“不会错。”
听到声音,申俞更加确定。
“招的人错了。”绢帛嘶地被扯为两半,“秦先生需要的是工师,不是杂碎。”
“毐工师。”申俞道。
良久,毐点了点头。
申俞热泪盈眶。
自从那一夜与秦郁分别之后,毐回到公子长容身边,为长容磨剑杀人,不管长容让他杀任何人,他都无条件服从,对于他而言,尽忠便是世间最大的美德。
他既忠于长容,便不能忠于秦郁。
是故,对于离开桃氏,他从无怨言。
直到听闻秦郁至大梁任职之时,毐的内心泛起一丝波澜,他想与秦郁见面,提供力所能及的帮助,却没有合适的时机向长容解释。此番宁邑消息传到府中,他倍感挂怀,遂拿出那一把铭文刻有“秦郁”、“毐”的长剑,借月光砥砺修刃,也在同个夜里,长容告诉他,申相势力已去,他们再不必装作纨绔暴戾,他们很快要回新郑。
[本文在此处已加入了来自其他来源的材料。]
Each row is a point on a landscape with many valleys, with its height.
From any point a ball rolls to the lowest of the 2 points nearest to it. It stops when none of these is lower. Distance is the straight distance between rows; heights are no part of it.
(875) (h 2.82): 111, 110, 123, 118, 163, 137, 147, 174, 146, 96, 120, 161, 116, 111, 113, 116, 139, 118, 109, 134
(436) (h 3.78): 145, 126, 146, 113, 143, 157, 146, 106, 82, 137, 134, 75, 108, 118, 113, 171, 113, 117, 110, 121
(838) (h 4.15): 138, 117, 150, 83, 145, 130, 130, 98, 116, 104, 114, 100, 138, 159, 103, 167, 138, 144, 157, 140
(821) (h 7.93): 120, 125, 134, 122, 103, 179, 117, 118, 110, 108, 144, 133, 111, 144, 107, 164, 138, 160, 112, 142
(136) (h 1.26): 127, 131, 116, 147, 169, 81, 133, 139, 144, 164, 129, 111, 123, 76, 126, 113, 107, 93, 131, 106
(958) (h 6.40): 128, 107, 136, 116, 153, 164, 154, 113, 141, 115, 130, 123, 151, 111, 76, 164, 97, 140, 159, 176
(417) (h 1.92): 139, 145, 114, 154, 151, 64, 130, 124, 167, 136, 133, 86, 122, 89, 125, 136, 128, 89, 128, 139
(940) (h 1.89): 126, 131, 95, 130, 181, 112, 149, 154, 143, 150, 119, 138, 136, 92, 107, 116, 114, 82, 127, 105
(41) (h 1.91): 100, 112, 109, 104, 165, 160, 150, 185, 108, 118, 142, 146, 107, 122, 120, 96, 111, 131, 107, 128
(669) (h 2.19): 158, 149, 118, 158, 150, 107, 110, 107, 189, 113, 120, 94, 136, 127, 161, 148, 162, 109, 123, 117
(269) (h 3.56): 120, 102, 136, 78, 127, 137, 123, 106, 132, 103, 107, 144, 150, 161, 115, 148, 129, 154, 146, 163
(344) (h 2.99): 128, 108, 124, 101, 113, 134, 128, 171, 103, 96, 141, 170, 123, 133, 153, 122, 105, 142, 115, 158
(415) (h 4.33): 125, 142, 173, 111, 154, 148, 145, 114, 108, 135, 109, 92, 123, 101, 104, 167, 118, 130, 116, 137
(419) (h 2.26): 143, 100, 107, 106, 156, 182, 155, 136, 83, 131, 129, 126, 114, 128, 114, 141, 97, 91, 91, 135
(185) (h 5.48): 150, 149, 140, 120, 133, 80, 136, 144, 130, 158, 101, 102, 127, 123, 178, 112, 137, 111, 142, 89
(303) (h 1.61): 153, 141, 127, 143, 118, 101, 109, 107, 192, 128, 101, 128, 152, 142, 155, 147, 173, 121, 130, 121
(381) (h 2.16): 127, 130, 148, 123, 118, 98, 116, 113, 164, 107, 81, 132, 146, 155, 143, 131, 159, 137, 131, 121
(316) (h 4.49): 109, 144, 155, 122, 104, 101, 120, 100, 95, 112, 134, 122, 129, 130, 97, 141, 102, 144, 151, 158
(863) (h 4.64): 116, 102, 131, 106, 101, 189, 149, 158, 142, 92, 175, 113, 132, 136, 118, 159, 113, 146, 71, 182
(500) (h 8.52): 140, 130, 113, 152, 111, 114, 89, 140, 164, 130, 112, 141, 130, 129, 164, 106, 155, 156, 159, 117
(267) (h 3.42): 131, 121, 118, 128, 132, 65, 103, 140, 138, 120, 126, 127, 125, 118, 134, 111, 118, 124, 163, 131
(132) (h 0.73): 101, 153, 161, 130, 76, 132, 102, 104, 130, 136, 117, 142, 139, 137, 130, 124, 131, 178, 130, 141
(160) (h 5.29): 96, 122, 161, 104, 129, 162, 131, 88, 146, 115, 104, 139, 145, 116, 101, 141, 116, 150, 106, 180
(796) (h 3.74): 120, 134, 134, 117, 143, 82, 126, 138, 103, 124, 123, 140, 116, 116, 126, 110, 109, 115, 151, 111
(1010) (h 2.07): 151, 146, 92, 176, 142, 112, 112, 129, 135, 157, 143, 103, 110, 143, 170, 82, 149, 82, 129, 78
(879) (h 3.63): 139, 103, 111, 124, 108, 155, 126, 132, 67, 108, 149, 106, 99, 145, 133, 132, 100, 109, 94, 152
(590) (h 2.13): 118, 158, 132, 186, 110, 97, 99, 110, 169, 109, 114, 122, 113, 125, 127, 116, 159, 134, 123, 135
(1023) (h 4.12): 123, 115, 112, 107, 171, 153, 149, 132, 70, 109, 146, 109, 116, 154, 82, 137, 110, 104, 141, 124
(900) (h 6.29): 102, 147, 143, 116, 101, 78, 105, 86, 164, 154, 106, 124, 174, 145, 127, 129, 154, 160, 141, 144
(235) (h 7.11): 158, 100, 132, 125, 132, 159, 144, 96, 105, 118, 135, 73, 132, 126, 86, 195, 122, 128, 149, 161
(550) (h 0.79): 132, 148, 110, 164, 103, 117, 112, 92, 205, 112, 123, 133, 155, 161, 146, 135, 153, 115, 114, 153
(948) (h 2.58): 131, 117, 93, 142, 165, 98, 133, 159, 156, 107, 126, 152, 122, 106, 112, 117, 141, 98, 128, 124
(347) (h 2.40): 136, 138, 128, 136, 153, 66, 129, 119, 178, 117, 112, 91, 139, 101, 120, 146, 136, 112, 152, 153
(305) (h 3.08): 129, 106, 102, 127, 118, 161, 131, 124, 62, 132, 168, 109, 88, 154, 148, 96, 99, 97, 100, 129
(475) (h 1.84): 128, 114, 120, 93, 146, 120, 135, 110, 84, 183, 149, 123, 125, 130, 153, 94, 103, 108, 160, 79
(807) (h 4.51): 129, 112, 135, 109, 139, 149, 131, 132, 119, 127, 119, 150, 133, 106, 114, 160, 111, 145, 133, 128
(993) (h 4.16): 155, 112, 127, 136, 111, 132, 135, 119, 66, 116, 149, 102, 112, 123, 120, 142, 75, 94, 108, 146
(203) (h 1.27): 131, 123, 99, 118, 146, 88, 128, 128, 112, 183, 143, 132, 124, 125, 146, 77, 113, 92, 137, 79
(968) (h 2.56): 140, 157, 158, 129, 101, 123, 128, 118, 87, 138, 128, 117, 128, 153, 134, 148, 135, 152, 157, 87
(801) (h 1.73): 133, 140, 96, 168, 138, 79, 126, 118, 125, 167, 152, 123, 119, 138, 147, 66, 135, 78, 138, 71
(979) (h 1.05): 124, 151, 128, 131, 121, 114, 146, 120, 85, 165, 117, 158, 117, 146, 147, 78, 103, 94, 108, 74
(835) (h 1.67): 107, 137, 131, 99, 143, 133, 147, 116, 87, 176, 113, 134, 113, 129, 148, 91, 86, 92, 95, 91
(970) (h 5.28): 112, 94, 124, 112, 113, 201, 162, 134, 150, 94, 164, 121, 137, 136, 80, 165, 134, 149, 103, 189
(206) (h 2.42): 132, 111, 116, 101, 139, 140, 113, 123, 63, 155, 164, 136, 111, 145, 139, 100, 111, 126, 153, 83
(915) (h 0.88): 116, 117, 94, 95, 157, 185, 162, 170, 94, 131, 154, 147, 107, 133, 125, 108, 90, 109, 81, 127
(233) (h 0.40): 127, 141, 119, 150, 114, 119, 132, 164, 102, 149, 123, 164, 123, 133, 145, 77, 123, 106, 122, 77
(963) (h 6.08): 111, 143, 150, 102, 130, 72, 129, 96, 151, 134, 110, 111, 155, 137, 106, 141, 137, 148, 150, 156
(2) (h 3.86): 127, 98, 127, 97, 96, 166, 135, 156, 119, 84, 155, 141, 134, 144, 139, 143, 105, 154, 100, 179
(951) (h 1.80): 122, 149, 102, 179, 144, 108, 116, 155, 145, 130, 139, 142, 100, 101, 141, 84, 133, 105, 101, 109
(420) (h 2.17): 135, 109, 118, 109, 114, 133, 149, 162, 82, 120, 145, 173, 114, 134, 136, 126, 95, 116, 111, 128
(129) (h 6.51): 95, 128, 139, 115, 119, 106, 96, 86, 182, 153, 112, 151, 186, 138, 128, 131, 147, 144, 130, 158
(453) (h 1.18): 132, 132, 133, 128, 102, 138, 141, 177, 85, 127, 145, 170, 114, 148, 152, 99, 120, 126, 118, 89
(128) (h 2.51): 133, 151, 107, 197, 116, 119, 91, 121, 183, 108, 143, 127, 118, 124, 150, 107, 149, 128, 126, 140
(159) (h 8.62): 165, 129, 96, 173, 97, 115, 111, 163, 147, 126, 116, 149, 139, 138, 170, 93, 146, 117, 147, 108
(397) (h 8.71): 163, 126, 85, 175, 111, 141, 121, 171, 144, 163, 127, 148, 136, 137, 180, 76, 147, 102, 142, 83
(1025) (h 3.85): 125, 122, 138, 121, 122, 163, 130, 155, 138, 123, 143, 179, 132, 108, 114, 158, 122, 165, 120, 138
(386) (h 2.43): 159, 146, 107, 165, 142, 100, 106, 127, 152, 135, 129, 94, 122, 134, 163, 117, 164, 100, 138, 95
(289) (h 3.02): 110, 138, 140, 145, 95, 135, 134, 142, 165, 130, 130, 185, 142, 100, 119, 145, 148, 156, 116, 135
(190) (h 4.00): 134, 156, 132, 170, 85, 123, 135, 156, 162, 107, 107, 169, 131, 142, 140, 111, 155, 145, 115, 113
(635) (h 2.25): 124, 142, 109, 192, 122, 135, 106, 154, 157, 116, 124, 135, 95, 109, 149, 88, 152, 134, 100, 122
(812) (h 2.29): 95, 137, 126, 143, 102, 123, 116, 117, 185, 113, 131, 164, 150, 116, 111, 120, 156, 164, 122, 146
(57) (h 5.87): 117, 87, 128, 105, 137, 191, 150, 114, 147, 99, 156, 141, 149, 123, 74, 165, 115, 150, 141, 187
(143) (h 1.16): 118, 141, 98, 154, 128, 118, 132, 187, 135, 122, 140, 166, 110, 129, 139, 91, 132, 111, 107, 104
(522) (h 2.98): 121, 127, 111, 134, 139, 87, 106, 123, 177, 110, 106, 132, 133, 114, 129, 118, 129, 135, 145, 160
(616) (h 5.76): 79, 112, 155, 97, 130, 159, 132, 113, 169, 100, 117, 153, 140, 128, 95, 123, 138, 161, 114, 169
(852) (h 4.82): 99, 140, 176, 106, 147, 138, 138, 95, 143, 121, 92, 114, 127, 114, 103, 145, 126, 147, 120, 156
(262) (h 4.30): 142, 151, 127, 187, 80, 160, 133, 183, 161, 122, 114, 150, 131, 137, 150, 85, 162, 144, 123, 105
(488) (h 8.28): 118, 126, 128, 127, 123, 154, 104, 159, 106, 118, 140, 149, 114, 138, 137, 117, 145, 175, 152, 105
(458) (h 3.00): 146, 134, 159, 100, 126, 120, 135, 113, 67, 150, 138, 85, 128, 139, 143, 155, 125, 132, 153, 94
(658) (h 1.52): 119, 148, 172, 116, 103, 150, 100, 87, 111, 137, 126, 107, 137, 135, 133, 150, 125, 173, 139, 142
(690) (h 3.12): 134, 119, 120, 110, 160, 167, 141, 120, 72, 154, 136, 109, 108, 109, 114, 147, 101, 101, 103, 103
(803) (h 2.46): 129, 117, 113, 106, 129, 164, 145, 121, 69, 161, 152, 128, 99, 143, 142, 83, 84, 94, 90, 110
(916) (h 7.08): 125, 130, 124, 130, 131, 103, 114, 88, 225, 157, 127, 96, 164, 119, 147, 150, 156, 128, 122, 164
(428) (h 7.40): 163, 85, 110, 155, 128, 170, 145, 107, 118, 110, 131, 75, 117, 129, 81, 175, 134, 107, 108, 164
(767) (h 3.09): 148, 109, 132, 109, 123, 137, 117, 118, 64, 126, 150, 116, 111, 153, 140, 140, 122, 130, 148, 117
(745) (h 4.11): 116, 129, 148, 125, 127, 94, 136, 129, 79, 110, 134, 129, 116, 114, 94, 127, 95, 116, 139, 135
(202) (h 8.12): 123, 136, 140, 120, 104, 170, 110, 131, 118, 110, 129, 155, 124, 165, 133, 136, 157, 176, 129, 125
(423) (h 5.86): 120, 129, 150, 83, 131, 68, 138, 123, 124, 128, 118, 88, 139, 127, 132, 142, 122, 138, 161, 149
(654) (h 5.30): 144, 141, 141, 128, 141, 115, 128, 139, 127, 151, 90, 133, 129, 114, 162, 140, 131, 128, 140, 85
(545) (h 1.58): 96, 151, 125, 160, 107, 107, 106, 99, 189, 117, 122, 146, 151, 144, 121, 111, 170, 135, 108, 146
(16) (h 8.81): 151, 140, 97, 161, 137, 125, 116, 153, 143, 176, 125, 151, 131, 106, 160, 109, 148, 115, 141, 74
(943) (h 4.60): 131, 114, 145, 111, 159, 155, 146, 121, 95, 88, 124, 105, 121, 142, 82, 153, 129, 123, 142, 142
(847) (h 7.67): 146, 105, 123, 143, 106, 183, 139, 118, 101, 100, 138, 110, 117, 131, 100, 169, 138, 116, 89, 149
(930) (h 4.73): 133, 134, 145, 129, 101, 133, 136, 96, 88, 115, 141, 102, 119, 113, 102, 161, 83, 126, 121, 170
(788) (h 5.64): 143, 142, 143, 109, 140, 55, 137, 135, 144, 152, 119, 80, 130, 107, 159, 128, 132, 121, 143, 124
(676) (h 3.64): 124, 160, 142, 150, 102, 135, 133, 151, 128, 122, 112, 169, 126, 125, 124, 128, 139, 149, 118, 108
(1027) (h 8.40): 135, 123, 127, 139, 110, 139, 100, 154, 121, 144, 132, 148, 120, 128, 161, 94, 146, 164, 167, 96
(774) (h 2.78): 128, 111, 135, 94, 129, 128, 131, 128, 165, 96, 93, 161, 141, 144, 144, 130, 153, 151, 130, 140
(248) (h 6.80): 132, 120, 148, 112, 143, 144, 150, 97, 112, 131, 142, 83, 149, 111, 92, 178, 98, 145, 170, 169
(992) (h 6.81): 111, 108, 124, 113, 137, 104, 105, 94, 208, 148, 113, 131, 174, 112, 124, 145, 144, 136, 135, 160
(283) (h 2.18): 124, 148, 172, 128, 115, 118, 117, 112, 119, 150, 116, 99, 135, 131, 134, 153, 149, 173, 157, 100
(824) (h 5.03): 132, 133, 143, 114, 149, 105, 138, 131, 144, 132, 100, 128, 140, 105, 119, 157, 137, 128, 142, 112
(229) (h 3.69): 125, 129, 124, 104, 176, 135, 145, 121, 76, 145, 134, 111, 110, 133, 108, 122, 112, 106, 138, 106

Call two points neighbours if one is among the 2 nearest of the other. Go from one point of each pair to the other, from neighbour to neighbour, staying as low as possible. Name the highest point that can't be avoided.
(136) / (132): (943)
(132) / (233): (767)
(203) / (550): (386)
(136) / (915): (875)
(303) / (233): (128)

Where does a ball stop that starts at each point below?
(316): (136)
(423): (550)
(160): (915)
(488): (233)
(262): (550)
(57): (233)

长容允他在临行之前,自由地去见一位故人,完成一件心愿。
“申大夫若还记得垣郡之事,自当明白。”毐道,“我愿为秦先生执掌剂坊。”
申俞道:“你有多少人。”
毐道:“十八个,足矣。”
申俞道:“何时能出发?”
毐道:“明日。”
申俞道:“我给你工钱!”
毐摆一摆手,纵身上马:“几百月钱太寒酸,不够公子一顿的花销,我来找申大夫,只是想从你这儿讨一份过关符牒,来日见着秦先生,就说是你的心意。”
申俞道:“晚会送去府上!”
一声马鸣,老仆追出门外,影子已消失,徒留两边楼阁窗前飘过少妇的彩纱。
※※※※
宁邑,北山。
窗不透光,床席之间用白布隔离开来,烦渴的呻。吟频频,六丫领着女眷往艾草灰里加水,搅拌成糊状,柔声细语地安慰着病人,一位接一位往患处涂抹清凉。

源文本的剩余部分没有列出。